Both visual and theory-of-mind computations explain unique variance in the social brain
Poster Presentation 16.338: Friday, May 15, 2026, 3:45 – 6:00 pm, Banyan Breezeway
Session: Face and Body Perception: Social cognition 1
Schedule of Events | Search Abstracts | Symposia | Talk Sessions | Poster Sessions
Manasi Malik1 (), Minjae Kim1, Tianmin Shu1, Shari Liu1, Leyla Isik1; 1Johns Hopkins University
Making social evaluations from visual input is a core human ability, yet the computational mechanisms that enable this remain unknown. Visual social recognition consistently engages regions involved in social perception, including regions along the superior temporal sulcus (STS), as well as higher-level theory-of-mind (ToM) areas such as the temporoparietal junction (TPJ).
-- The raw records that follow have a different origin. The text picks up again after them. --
Each row is a point. Each copy is the shape, with its points in the same order, stretched, turned, moved and blurred by noise. Some copies are also mirrored. Which?

Shape (6 x 2)
[[-61 -64]
 [-21  15]
 [ 35   5]
 [ 54  10]
 [-36  23]
 [ 51  29]]
Copy 1 (6 x 2)
[[-52  14]
 [  7  -3]
 [  0 -50]
 [ 24 -50]
 [ 13  20]
 [ 39 -43]]
Copy 1 is: only turned
Copy 2 (6 x 2)
[[-62 -68]
 [ 17 -19]
 [ -8  30]
 [  9  50]
 [ 25 -35]
 [ 27  56]]
Copy 2 is: mirrored

Shape (7 x 3)
[[ 15  -7 -54]
 [ 31  20 -46]
 [-35  12 -16]
 [ 19  17 -18]
 [-94  47  24]
 [ 32 -60 -15]
 [-34   8 -43]]
Copy 1 (7 x 3)
[[-11 -53  11]
 [ 11 -40   4]
 [-22   3 -23]
 [ 12 -22  11]
 [-22  66 -81]
 [-30 -35  79]
 [-31 -23 -27]]
Copy 1 is: only turned
Copy 2 (7 x 3)
[[ -7 -62  -2]
 [ 31 -56 -14]
 [-12   0 -28]
 [ 26 -23  -2]
 [-14  80 -52]
 [-24 -52  51]
 [-20 -18 -40]]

One common hypothesis is that these regions operate hierarchically, with social-perceptual regions carrying out bottom-up visual computations that serve as input to higher-level inference in the ToM network. This hypothesis, however, has never been computationally tested, in large part due to the lack of successful models of social processing. We recently developed computational models of both social interaction perception and theory-of-mind: a graph-neural-network (GNN) model that relies on relational visual information, and a generative inverse-planning model that recognizes social interactions by inverting a model of agents’ goals and the physical world. In this preregistered study, we collected fMRI responses while participants (n = 25) watched 10s videos depicting social interactions and compared neural responses to both computational models using representational similarity analysis (RSA) in functional regions of interest and whole-brain searchlights. We found that both the GNN and the inverse-planning model significantly explained variance in both social-perceptual (e.g., pSTS) and ToM (e.g., TPJ) regions, even after controlling for variance explained by the other model. This suggests that both regions support a combination of relational visual processing and higher-level inferential reasoning. Exploratory analyses suggested differences in the time course of these different computations, indicating a shift from early visual processing towards later inferential evaluation in both regions. Overall, these findings suggest that both social-perceptual and ToM regions carry out a combination of relational visual and higher-level inferential computations, perhaps on distinct timescales with early relational visual processing followed by later inverse-planning-based inference.
Acknowledgements: This work was funded by NIMH R01MH132826 awarded to L.I.